The Armenian foreign ministry labeled the apparent environmental protest a deliberately provocative act orchestrated by Azerbaijan in violation of the trilateral peace agreement concluded between the two countries and Russia at the end of the Second Karabakh War in 2020. 

“As a result of this operation, the residents of Nagorno-Karabakh have been deprived of the right to free movement, Nagorno-Karabakh is facing the imminent threat of a food and humanitarian crisis,” the ministry said in a statement released on Tuesday. 

The Armenian parliament on Wednesday passed a resolution condemning Azerbaijan’s actions and calling on Russia to take the “necessary measures” to restore free movement through the corridor. 

But some members of Armenia’s ruling Civil Contract party went as far as openly criticizing Russia’s peacekeeping efforts. 

Deputy Vigen Khachatrian said Russia’s actions suggested it was looking to “draw Armenia into a war with Azerbaijan.”

“In my view, Russia is trying to abandon Karabakh and get Armenia from Azerbaijan in return,” Radio Free Europe/Radio Liberty quoted Khachatrian as saying on Wednesday. 

What is Azerbaijan saying? 

Azerbaijani officials have rejected claims that the actions of protesters in the Lachin corridor could lead to a humanitarian crisis and attempted to point the finger of blame at Russia instead. 

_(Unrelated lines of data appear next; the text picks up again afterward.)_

Each row is a point. Before rounding, the points of a table are all equally far from one centre. They may lie mostly on one side of it. Write the centre, to within rounding.

Points (5 x 2)
[[-42 -25]
 [-44 -20]
 [ 18 -58]
 [-40 -31]
 [-44 -13]]
Centre: [  4 -12]

Points (14 x 9)
[[-41  -2 -33  -4   5 -13  -2 -42   9]
 [-25   1 -21 -44  23 -10 -25  -2  -7]
 [-30 -31  25  -4  -1 -46 -35  -5   2]
 [-40  15 -14 -22  -2 -41 -21  25  26]
 [ -2   7 -24 -21  21 -14 -11   7 -12]
 [  3 -19   3 -42 -13  11 -36   2 -23]
 [-60  -8   8 -46  -8 -18 -41 -24   8]
 [  4 -28   8   5  20 -12 -35  -1  36]
 [-26   3   5  30  25 -26 -17  10   2]
 [-23 -19  18  16 -23 -36 -52 -16  -5]
 [-15   0   1 -10 -11 -24 -39 -52  28]
 [ 18 -22  -3 -13 -41 -15 -15 -13 -10]
 [-36 -53  -1 -33 -12 -25 -13  -4   6]
 [-28  11  -6  -2 -46 -49 -31  -8  13]]
Centre: [-28  -4   4  -7 -16   2 -19  -2  12]

Points (27 x 20)
[[ 22   0  12  -6 -35   7  -8 -16  23   4  -2 -19  39 -10 -18  31  14   8
  -22  24]
 [  2   7  -3   5 -40   3  19 -27  26   8   0  23  10 -27 -21   8  -1  22
  -13   8]
 [ 13   2  16   8 -16 -18  -2 -47  -1 -14  19   0  27  23 -15 -19  -1  12
    1  18]
 [ 24   6  19  17 -25  -5  -4 -29  20   2  16  -4  20 -12  -4  16  -3  48
  -10  23]
 [  6   3  16  -7 -22  -1  29  -8  15   9  16 -32  -6   0  -4  18   2 -12
   -6  35]
 [ 24   7  12 -11 -19  12  -5 -15  29   8   6 -21  15  23 -18  -9   5   7
  -17  49]
 [ 33  19   4   5 -45 -10 -10 -30  18  10  13   7  15 -11 -10  13  11  -3
   -4  33]
 [  8  -9   1  -6  -9 -19   3 -24  28  19   4 -10  34   9  -3  22  32 -28
   -5   3]
 [ 34 -23   9   4 -36   2  -6 -21  21   1  17  23  12  -8  -1   0 -20  24
   -1  23]
 [ -7  10   0  -1 -56  -1  -6 -16  -7   9 -21 -14   2  -5  10  35  -1 -12
    5  26]
 [ 22   6 -17  11 -13 -21  -2 -20  20 -22  17   9  -6  14  -9   7   6  15
  -14  60]
 [ 36 -10  16   0 -47  -4  -8 -25  14  -6   4 -12  20   1 -16  21   3   5
    6  35]
 [ 34  22  -2  18 -27   3   5 -19  18  31  -2  -9   3  17  30  19  13  16
   -9  23]
 [ 22  -9  -8   4 -37  -9   6  -6  11  25  10   4  13  -4 -22  -3 -22  -2
    1  42]
 [ 23 -15  26   1 -30   3  12 -21  33   2 -14 -19   6 -12   5   4 -15  -6
  -13  27]
 [ 27  -2   1   8 -29  -2 -14 -17  39  19   7  13   2 -15   5   4   4  -6
  -13  49]
 [ 35 -12  13   6 -21  -1 -29 -18  22  31  -5   2   8 -17 -10  21  -2   5
   -3  34]
 [ 19 -12 -16  -9 -50  -9  -8  -7  36  18  12  -2  14   5   8  -6   2 -17
   18  24]
 [ 15  -3  29 -11 -30  -3  -1 -14  32  23 -10  -8  -5 -20   0  24  -8   7
    6  27]
 [ 18 -16 -10   6 -48 -14   8 -21  29  -7  23   0  29  -4  12  19   2  16
   -1  34]
 [ 30  -7   7  19 -47 -14   3 -30  12  -2  -6   7   5  -7 -18   4  -3  10
  -11  37]
 [  5  13   1   0 -14   1  -1 -16  40  -3 -21   7  38 -14 -12  14 -27 -15
  -19  12]
 [ 27  10  13 -15 -28 -29  -4 -26  29   6  -2 -15  20  -5 -10  18  -6   4
  -19  19]
 [ 36   8  19   7 -20 -15   0 -17  26 -13   3  11  30  10 -36 -10   2  18
   -6  14]
 [ 28  10  13  -9 -24  -8   2 -18  -8  13  14  15   4 -10  -5  32 -14  15
  -18  33]
 [ 25  16  -1   3 -26 -14  15 -22  38  13  -6   1  18   0 -12  36  -4  20
  -14  19]
 [ 23   4   9   7 -41   2  -4 -38  28 -17   1  -3  13 -14   6  -5 -27   2
  -10   4]]
Centre: [ 3  0 -8  3 -7  2 -6 -3  6 -5 -6  0 11  2  4  3  8  8  2 13]

Points (29 x 24)
[[ -4  40   9   1  -7 -10 -25 -14  14   5  39  14   9  19  -5 -22   3  11
  -16  16 -24  34  14  14]
 [ -5  30  22  11  -6   5 -23  -3   3  30  60  20  21  15 -10 -24  16   9
   -6  42 -25  -2  -8  18]
 [ -5  37  20   3   0  -1 -29 -22  12  13  35  15  18  -5 -20 -17   7  26
  -11  43 -13  -1  11  57]
 [ -2  27  14   5   6 -14 -17  -7  12  24  35  32  24   5 -22 -13 -13  24
  -14  18 -23  16   8  33]
 [ -5  41  28  16 -26 -11 -17 -16  11  25  40   8  26   9 -12 -14   9  11
  -15  32 -24   4  14  36]
 [  1  31  -3  -7   5  -3  -6 -20  12  10  25  26  15   6 -12   1  -5  14
  -21  22 -20   8   6  44]
 [ -1  27  17  10  -3  -2 -17  -3  -1   8  48  25  21  -7  -1 -15  -5  29
   -1  25 -32  15  19  38]
 [-19  30  12  -8 -22  -3 -30 -14  15   9  27  16  11 -12 -14 -11 -13  28
  -23  32 -23  -5  11  23]
 [-22  34  16  10 -19  -6 -19  -2   5  21  43  22  25  -5  -8  -3  12  17
  -30  25 -18   8  19  34]
 [-12  31   4   5   3   0 -17 -27   1   3  28  29  18  -7  -8 -16   4  16
  -25  20 -27  -1  26  19]
 [  7  39   9  11  -4  -7 -19 -29  21   8  41  29  10   2 -19  -8  -6  15
  -21  22 -21  -1  18  27]
 [-10  33  17  15  -1 -19 -21 -15   9  11  44  34   7   7 -20 -24 -14  24
  -11  32 -21  17  12  30]
 [-10  47  12   9  -3  -3 -25 -13   4  18  43  19  20  12   3 -18  -3  21
  -10  26 -18   5   6  35]
 [ -4  34  14  13 -13  -4 -16 -27  17   7  44   7   4   9 -31 -10 -11  12
  -17  40 -22  -4  -1  40]
 [  3  47  13 -13  -3   8 -18 -10   6  23  30  13  16   7  -4 -26   6  24
  -18  36 -13  -1  14  27]
 [-11  37  14  16  -8  -7 -20 -16  12  17  45  21  18   3 -13 -29  13  25
  -22  28 -26   5   4  32]
 [ -7  25   2   4   7 -10 -17 -16  -5  19  51  25  22  -1 -16 -20   2  24
    3  16 -27  -5   9  48]
 [-16  26  11   6   6  -3 -32 -15   9  35  46  21  19   5 -14 -10 -14  22
  -22  20 -14   6   6  37]
 [-16  36  -1  10   5  -1 -30 -28  11  23  45  20  13 -10   7  -7 -10  11
  -17  26 -19   1  21  34]
 [ -7  22  19   4   7  11 -20 -23 -13  15  49  14   8  11 -25 -16  -4  -5
  -24  26 -25  -5  21  28]
 [ -5  34  11   7 -12  -2 -25  -6  -2  23  48  14  19  16 -11  -5   3  21
  -19  24 -29   0  16  41]
 [ -4  19   0   6  -2  12 -26 -18   8  18  56  32  30 -15  -8   1  -1   5
  -17  41 -18  19   2  25]
 [ -1  23  23  20  -9 -10 -29 -15   9  11  40  24   7   9  -6 -32  11   9
  -17  46 -22   0  17  42]
 [-10  40  11  17  -1 -24 -24  -1  17   8  34  25  21   5 -11 -13   2   4
  -21  25 -27  14   1  31]
 [ -1  10   2  10  -1 -17 -32 -17  33  14  34  15  30   7   1 -17  -4  31
  -19  20 -15   8   7  23]
 [-12  30  19  -4  13   1 -17  -9  25   8  28  30  19  10 -18 -18  25  24
  -12  32 -10  -1  20  39]
 [-19  24  20   6 -11 -19 -26 -14  21  26  42  14  21  17 -20 -25   0  14
  -19  42 -23   4   9  35]
 [ -2  23   3   8  12 -12 -20 -19  15  12  49  30  15  18  -9 -21  -5   6
  -20  27 -20   8  12  37]
 [-17  25  21  15  -8   3 -34 -14  12   0  52  22  19   1 -15 -20  11   9
  -19  24 -28  17   4  34]]
Centre: [ -5  10  14   0   1 -16 -19 -13   3  15  36   2   1  -8 -13   0  15   8
   4  32  -2   7   8  14]

Points (30 x 24)
[[ 17 -23   2  -6  35  14  25 -10  44  -6   3 -26  38 -22   2  33 -15   4
   33   9  -8  10 -21   9]
 [ 20 -14 -10   4  49  26  19 -28  40 -11   5 -32  26 -14  13  13  -4   4
   28  -1  -2   8 -26  -5]
 [ 13   3  10 -13  31  14  11  -3  38  12  -1 -53  28   5  21  33 -10   7
   21   9   5  10 -18  -3]
 [ 29 -22   4  15  41  11  24  -5  34  -1   2 -27  29  -2   0  22 -17  -3
   38   0 -13   4 -31   3]
 [ 21   2 -11  10  40  29  17  -6  40  -8  16 -21  22  -6  18  43 -19   2
   23 -12  -5   6  -7  -7]
 [ 13 -12  -2   7  44  21  14 -12  31  -9  -9 -52  17   4  14  25 -13   1
   28  12 -32  17 -24   0]
 [ 26  -7   0 -16  39  22  11 -18  22  -8  -5 -53  26 -16   5  26 -19  -4
   22  -6   0  22 -23   3]
 [  9 -20  -3  -7  42   1 -12  -8  43   4  -4 -41  30 -24  12  15 -15  -1
   26   0 -14   1 -16 -12]
 [ 24 -29   2  -1  18  29  31 -12  29  11  -8 -36  21  -1   9  28 -33  -7
    9  11 -13   4  -6   7]
 [  9   3 -16   1  43  19   8 -25  42  -4   5 -42  24  -5   6  36 -24   2
   26 -13 -20  19 -19  15]
 [ 10 -20 -13   1  37  23 -13 -26  15   5  -8 -44  24  -6  10  37 -10   9
   28  -1 -21  11  -7  15]
 [ 10 -23   1   6  43   5  -5 -14  34   6 -12 -43  22 -17  19  27 -18  -3
   31  13 -22  14  -7   9]
 [ 21 -27 -19   7  33  12  10 -16  34   3   1 -37  20 -15  16  16 -21  -1
   46  -4 -11  30   3   0]
 [ 27 -18  -8  21  48  12  -4  -8  24   2   0 -38  30 -11  28  10 -17  10
    1  11 -10  14 -15   8]
 [ 10 -16 -16   1  36  11   6 -26  28  -5  26 -37  24 -15   5  37 -18  -4
   22  -7   2   0 -12   9]
 [ 20 -13  -3  -9  29  25  13 -18  35  -6  10 -48  30   5  24  13 -18  12
   18  15 -26   6 -18  11]
 [ 25 -21  -9  -9  36  18   9 -15  41   0   9 -34  37 -19  14  17 -16   0
   21 -18 -24  19 -14  14]
 [ 24 -24 -26 -13  41  13  21 -11  23   1   4 -38  17 -12  17  15  -9  -6
   23   0 -15  -8 -24   1]
 [ 21  -9  -9  -6  60   7  16 -13   6  -9   5 -36  17 -12  15  19   0   2
   37   1 -24  14 -16  -1]
 [ 33  -4 -10 -12  55  16  -3 -11  31  -6 -23 -33  13   1   8   5 -19 -15
   25   6 -16  12 -16 -13]
 [ 27 -23 -15   3  35  38  14 -21  34  -9  -9 -28  21 -18   6  29 -18 -12
    8 -11  -9  16 -16 -11]
 [ 13 -27  -2   4  34   9  18  -4  39 -19   1 -44  23 -22  19  15 -27  13
   28  10  -1   2 -10   3]
 [ 18 -15 -17   8  36   9  17 -29  35  -2  12 -46  15  -1   7  14 -26   5
   32  15 -18  15   0 -16]
 [ 12  -7  -6  17  27  37  22  -5  35  -3  17 -16  29 -10   9  39 -17   0
   18  19  -4   7 -20  19]
 [ 25  -8   8  -5  43  21  27 -19  24  -6  -8 -41  36  -9  10  11  -8   0
   35   6 -18  13  -9   5]
 [ 17  -4   8  14  41  12  14 -33  25 -12  13 -38  29   2  20  23 -14   4
   22   3 -14  22 -33  17]
 [ 12  -9   3  -1  52  28 -17 -20  43   7   4 -33  23 -17  12  19 -15   1
   25   4 -23  13 -20   7]
 [ 18 -21  -4  21  41   9   2  -5  23   2   6 -39  25   6  13  35 -18  -2
   26  19 -16   9 -11  -7]
 [ 34 -17  -6 -15  30  31   5 -21  24   6  10 -41  26 -21   6  33   4  11
   23   8 -14  15 -13  -2]
 [ 15 -19 -19 -18  40  16  -1  -8  19   1   0 -24  18  -9  14  31  -7 -20
   46   4  -9  18 -16   0]]
Centre: [  7  -2  -1  -2  14   5   5  -8  24  -3  -3 -10  -2  -3  -3   9  -6  12
   8   0  -9  19 -10   5]

Points (28 x 24)
[[ -5 -46  15 -32  12  27  12  19   1   5 -26  40   3  29  35  25 -12  12
   28 -35   6   2  39   9]
 [-14 -13  -4 -35  28  42   0  12 -14   7 -25  49  12  41  19  14   4  -7
   37 -48   0   7  39  20]
 [ -1 -36   9 -30  13   0   5  -6  13  -3  -8  46  17   1  21  -1  17  -8
   36 -15   6   2  19  18]
 [ -9 -28   2 -20   9  37  21   4  -9  -5   2  31   5  13  27  29   3  -9
   46 -30  23 -18  21  21]
 [-33 -35  -2 -55   8   0  -8  -4   1   8 -21  38  -2  48  28  22   8  -1
   21 -39  16   2  39  31]
 [ -8  -8  13 -25  26  35   7   3 -13   1 -22  38  -4  19  34  30   0 -14
   49 -29  26 -19  30  30]
 [-14 -33   5 -33   3  59   9   7   5   6 -27  37   5  21  25  26   5   8
   12 -27  20  -6  30  29]
 [ -7 -33   8  -3  14  25  12  11  -9   3 -30  32 -12  11  21  27  -7  -4
   40 -31   9  18  35  46]
 [ -4 -48 -12 -16 -16  24  28  -3 -10  28 -17  29   4  20  20  21   1  -3
   29 -29  28  10  19  31]
 [-14 -12   7 -34  10  41   0  11 -15  13  -1  43   5  12  41  30 -10  -1
   39 -36  29   9  22  36]
 [-16 -19  -8 -44  -3  40  20  -6   5  14 -21  49  11  41  18  16  -2   6
   20  -7  23  10  31  39]
 [  0 -36  11   2  15  34   7  11   0   3 -36  32  -2  25  26  10  -6   5
   43 -33  24 -11  30  30]
 [-13 -44  17 -40   8  10  -7   4  -3  15 -12  25  -9  36  12  17   4 -15
   50 -45  14  -6  29  22]
 [ -2 -28  17 -26   8  14  -3   0  13  11 -32  33 -22   8  28  31   8 -18
   19 -23  17  22  46   4]
 [-10 -31   0  -4   3  33  33  -4  -8  13 -42  49  10  21  37  29   6  -4
   24 -22  19  19  20  17]
 [-19 -23  22 -30 -13  15  18  27 -10  23 -10  36  -2  27  60  17   3  26
   35 -25  10  -1  33  22]
 [-10 -46  18 -43  29  25  22  18 -20  36 -23  26  -5  17  14  32  12   4
   12 -39   8  -8  34  23]
 [-35 -35 -10 -14  10  41   0  -6  -1   9  -6  49  -1  20   6  28  26   2
   35 -15  -2 -10  11  16]
 [-30 -39  26 -44  -5  34   4  15 -20  -7 -17  28   7  21  17  45  -2 -17
   24 -30   0   2  30  13]
 [ -4 -32 -27 -10   4  26  18   4  12  25 -30  31  -8   9  46  32   4  -2
   35 -22   2   6  13  34]
 [ -1 -20  16  -9  -6  49  14  13 -24  13 -14  51  -8  12  21  24  -2   8
   15 -38   5  -1  25  25]
 [-19 -24   0 -20 -19  13  -1   9 -35  -6 -24  57  -2  11   8  10 -12 -25
   28 -36  24   0  25  24]
 [-29 -26  -5 -30  12  21  14   4  -3   4 -40  53  14  23  33  27 -14   2
   53  -7  16 -18  28  24]
 [-22 -32  -5 -27  17  13   9  11   6   7 -28  56  13  23  30  28 -12 -21
   28 -17  25 -21  40  20]
 [ -4 -20 -13 -32   9  21  10  14  -2  15  -7  52   8  24  35  36  12 -12
   48 -39  20   2  13  34]
 [-20 -27  -5 -37   6  20  10  12  -5  19  11  37 -14  32  28  30   6   9
   34 -33   8  15  39  35]
 [-13 -43  21 -27  -3  27  -2   4  -4  18 -24  32  -3  -1  25  40 -12  21
   35 -42  26  -5  23   8]
 [-13 -35   0  -9   2  33   3  12   7  12  -4  45   1  23  25  12 -25 -23
   28 -28  23  -4  27  16]]
Centre: [-23   8   0 -20   9  -1   1  21  -9  17 -28   8   9  24   9  18   0   6
  11 -16  12   3   2   7]

Points (30 x 24)
[[ 26   3  34  16  -3  20   8 -17 -17  -5 -23   6  -4  18  -1   6  39   8
  -15 -20  -3 -12  13   4]
 [ 33 -21  28  28   6   7  14 -22   1  -5   1   1   1  17   6  -3  37  25
  -17 -33   6  -6   9  -2]
 [ 41  -7   6  13   3   8  14 -18  -2  -4 -31   4   9  11  -1 -21  50  12
   -8 -22  20  -9  -1  -7]
 [ 27 -12  31  24   8   7  28 -16   0  11   0   8 -10   8  -4 -11  37  21
    3 -18 -17  -4  20  10]
 [ 19 -28  27  18  14  10  25 -15  -9 -14 -17 -16  13   6  10 -11  36  18
  -15 -31  23   0  20 -18]
 [ 25   2  29  12  18   9  27 -18  -3   5 -14   2  23  10   2   7  38  22
    0 -24  14   1  12  -3]
 [ 16  -6  26  16  -5  -5  33 -39  -4  -7 -24   1   8  28  -5  -5  45  -8
   -3 -29   4  -2  11   2]
 [ 24   4   7  11  -9  21  24 -12   2 -12   5   2  -4  15  15 -18  37   4
   25 -38  21   8  -1  -7]
 [ 28 -11  17  13 -10  -1  18  -5  -2  -8 -11  12   3   5  29  -8  39  13
  -16 -39   3  -4   9 -13]
 [ 14 -30  11   6   4   8  37 -35  -9  -4  -2  12 -15  -2   8 -18  26  26
  -18 -41   4   5   8  -4]
 [ 18 -23  20  27  11   3  45 -28  -9  -7   6 -21  -5  28  14 -10  38   2
    0 -27   7  -1  11  -8]
 [ 11 -13   6  24   6  13  15 -24   4  -8  -2  17  28  12  15  -8  35  32
    4 -16   0  -7   1 -11]
 [ 27 -18  34  33  13  17  26 -17   7  -8   9  12  -7   6   5  -1  46  -5
   -7 -27  14 -15  11 -12]
 [ 17 -25  50   7  12   9  15 -25   4 -10  13   1  -4  17  13  -6  41   0
   14 -35  15 -12   2  -2]
 [ 13  -4  20  12   5  24  37 -18   1 -16   3   1   2  36  10 -31  34   8
    7 -20   3   3  27   8]
 [  3 -18  30  13  27   5  11 -19 -16 -12  -3  12   1  -3  13   3  47  11
   19 -27  16 -23  18   8]
 [ 22 -22  34  21   0  10  16 -23 -12 -21  16   7   5  17  19   2  26  10
   -6 -26  24   7  13  -2]
 [ 26  -6  15  25   8  17  16 -28   8 -16  -4 -13  -1  -7  11 -14  46 -16
    3 -28  -9 -24  14  -2]
 [ 20 -14  39  30   6   1  12 -17  18 -15  -6  -3  -7  12   1   6  39   4
   -7 -32   2 -24  -6 -21]
 [ 20 -13  30  20   5   7  17 -28   7  -1 -21  13   1  24  -2  -5  39  13
    3 -37  16  -7  17  12]
 [ 19 -20  28  19   6  17  33 -18  -7 -18 -10   8  -8  19   0  -2  43  15
  -13  -8  -6 -18  26  -8]
 [ 28 -14  34  12  10   2  36 -18   8  -7  -2   2  13   5  -2   8  36  27
    1 -23   0  -3   2   0]
 [ 38 -17  22   9  -9  -2  20 -20  -3 -12  -4  17 -20  16  13  -7  46   8
   -9 -22  -3   2   6  -1]
 [ 32 -10  30  26  -5  11  25 -12   3 -28  -9   4  -4   1   3 -33  35  17
    3 -27  19  -7  -1   7]
 [ 12 -18  34  27  -1  17  25 -10 -14  -9  -3   8  -2   8  -3  -5  44  12
    7 -46  15  -8  -1   1]
 [ 15 -39  18  14  -4  25   1 -12   1  -2  -3  12  -2  36   3 -12  26  11
   10 -18  21   6  25  -5]
 [ 36 -15   9  20  -9   6  24 -22 -18   0   2  24   0  10  -7  -9  32  24
    3 -22   4 -10   8   1]
 [ 21 -25  34  22  -6  16  28 -25   2  -3 -13   9  -9  -4   0  -3  24  24
    0  -8  -7   5  11 -11]
 [ 18 -25  15   0   7  11   7 -16   4  -5  -1  17  -2  15 -13   5  60 -12
   -2 -30 -10 -30   3   2]
 [ 36 -14  20  12   7  -8  10 -11   2   3 -18 -14 -18  33   3  -6  30   4
   15 -38  13   5  -4 -16]]
Centre: [ -4  -9   9   2  12  -1  12  -7  -1  -5   0  -2  -6   7  -5 -17  16  -6
  -8  -9  11  -7  -2  -1]

Points (30 x 24)
[[ 11  -6 -12  -1  45  46   6 -14  31 -23  -3  -2  10  25   7 -24  29  21
  -34 -18 -11  19  22 -19]
 [-12   5 -37   4  29  42   7   8  36 -10   2  -3   1  21  18 -19  36  41
  -16 -19 -15  19  13 -57]
 [ 10 -33 -28  -2   8  26  18 -15  -2 -11  29  -2  -1  31  10  -4  21  21
  -38  -7 -11  43   9   8]
 [ -2   5 -43  13   6  22  13  14   6   5  -9  -6  -8  15   9   7  30  29
  -48  23 -20  22 -14 -34]
 [ -9  -7  -5   5  -6  33  26  15   8 -11   3 -19 -33  20   8 -24  28  38
  -13 -11   0  18 -17 -25]
 [-10 -41 -41   4   2  23  23  -4  33   2  20 -13 -14  -8  -9 -25  17  11
  -15   4  -6  28  10 -26]
 [-13 -25 -24   6  -9  19  42 -12   4 -24  14 -14   9 -31  22 -25  15   9
  -27   6  -4  37  -8 -24]
 [  5  -1 -46   4 -21  32   3 -20  31   2   5  -8  19  16   7 -11  21  23
   -8   9 -10  13 -38 -13]
 [ 25   8 -13 -11  -2   9  12   5  11  14  -5  -3   1  -7  18 -30  18  47
  -39  10 -10  43 -19 -19]
 [ 19  14 -13 -23  15  21   1   2  22 -34 -23 -17  -8   9  -7 -37  21  24
  -14  17 -12  20 -21 -34]
 [  5 -18 -37 -18   2  32  16 -10   7   9 -11 -12  27  -1  13 -25  13  29
  -33   5  -7  40  -2 -38]
 [ -4 -13 -32   5  11  23   4   0  16   2  12 -32  32  20   2 -34  29  35
  -32  10 -14  38  10 -23]
 [ 12  12 -27  -1  14  16  35  -3  34 -13   8 -28  29  25  54   0  29  31
    5  -5 -21  24 -30 -23]
 [  7 -11 -16   5  36  10  27 -16  42   3  30 -21 -16   3  27 -11  19  36
   -3  -6  11  49  -7 -23]
 [ -3  -6 -15  15   7  29   8  -1  12  10  12 -38   8  21   4 -14  33  32
  -31  -7 -37  46  -7 -15]
 [ -3  -4 -11   0  23   6   1  10  22 -10  -9 -39  14  -2  23 -28   1  39
   -6  20  -7  50  12 -42]
 [  1   2 -22  14  -5  32 -15   7   8   1  15 -15 -15  17  15   1  43   1
  -33   7 -14  29 -25  -4]
 [-12 -16 -27 -12  -4  27   6  12  -3   2 -11 -17  -9  13  21 -43  11  16
   -9 -26  -7  54  -5 -16]
 [ -4   2 -30  -7   3  42 -19 -14  27 -25  32  18  -9  -6 -24  -2  24  15
  -18  -5  -8  20  -9  -3]
 [-20 -26 -28 -12  26  20  48 -11   0  -9   8 -24 -17  -4  32 -11  -4  10
  -29   8   9   4  -9 -18]
 [-14 -15 -15   2 -20  20  14  -4  46  15   9  -8   2  28  -9 -19  20  18
  -35 -14   8  31 -11  -5]
 [ -3   2   5   5  -8  35  18  17  15 -21  16  17 -19  44  31   7  11  34
   -7  24 -30  14   7 -13]
 [ -3 -20 -40 -20 -14  17  20  -4  33  -7   6  -1 -13  40   1 -21  22  44
  -20 -11 -25  12  11 -43]
 [-34  27 -24  25   7   9   3  30  22  12  20  12 -27   5   8 -18   6  33
  -38  23 -13   9 -12 -19]
 [  6  22 -33 -19  -5  17  15  -7  40   5 -20  -5 -19  15  40  -8  26  27
   -7 -29  18  23  -1 -31]
 [ 13 -17 -35  -6 -14  -3  50  14  37  10  -1   9  20  19  17 -13  24  46
  -26 -10 -17  18   6 -29]
 [  2  17 -16 -11 -27  14   2   4  48  -9  -2 -23   4  26  26 -24  28  37
  -30   7 -11  12 -19 -10]
 [-10  -2 -60  -4  -2  16  43  19  17 -17  34  14   9  31  23  15  26  33
  -26   4 -17  -6   3 -36]
 [-12 -13 -11   2  20  32  18 -14  55 -16 -10 -11  -6  34   6  -8   6  43
  -24  -5 -19  20 -20 -22]
 [  5  31 -40  -7  -1  47   1 -10  39  -4  11  -8   3  15  19 -16  44   5
  -26  19 -17  12  13 -25]]
Centre: [ -6  14 -17  -4  13  -2  14   2  14 -10  16   2   8  10  13  -7   2   7
 -10 -10 -16  14   2 -21]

“The Lachin road is blocked not by Azerbaijani protesters, but by the Russian peacekeeping contingent,” Hikmet Hajiyev, foreign policy advisor to Azerbaijan’s President Ilham Aliyev, said in an official statement on Tuesday. 

“Representatives of civil society in Azerbaijan are trying to stop the illegal transportation of looted natural resources, but aren’t interfering with the movement of other civilian vehicles,” Hajiyev added. 

The official position was echoed by one of the protesters interviewed by regional news outlet Caucasian Knot, who said that the group was seeking a meeting with the head of Russia's peacekeeping forces, Andrei Volkov. However, instead of meeting with the protesters, the Russians decided to “close the road with barricades and two armored personnel carriers.”  

Both Azerbaijani officials and the protesters have denied that they are linked in any way.

What was Russia’s response? 

Russia did not acknowledge the escalation until Tuesday when it released the latest Defense Ministry brief noting that its peacekeeping forces were “engaged in negotiations with representatives of Azerbaijan to resume free movement of civilian car traffic” through the Lachin corridor. 

Russian Foreign Ministry spokesperson Maria Zakharova on Thursday deemed “unfounded accusations and provocative actions” directed at Russia’s peacekeeping forces in Nagorno-Karabakh “unacceptable and counterproductive.”

“The Russian peacekeeping contingent is fulfilling its tasks effectively, acting as a guarantor of stability in the region,” Zakharova said during a Foreign Ministry briefing, adding that Russian forces had “been actively working to de-escalate the situation.” 

“We are counting on the restoration of full-fledged transport links in the very near future," Zakharova said. 

What does this mean for Russia’s Nagorno-Karabakh mission? 

Despite the mounting accusations against Russia’s peacekeeping mission, most analysts agree that the current crisis is more likely to backfire on Azerbaijan rather than significantly undermine Russia’s role in the region.  

“The mission finds itself in a difficult situation, because, with the current crisis in Ukraine, it is not easy for those in the West to support the Russian presence in Nagorno-Karabakh,” International Crisis Group analyst Olesya Vartanyan told Eurasianet.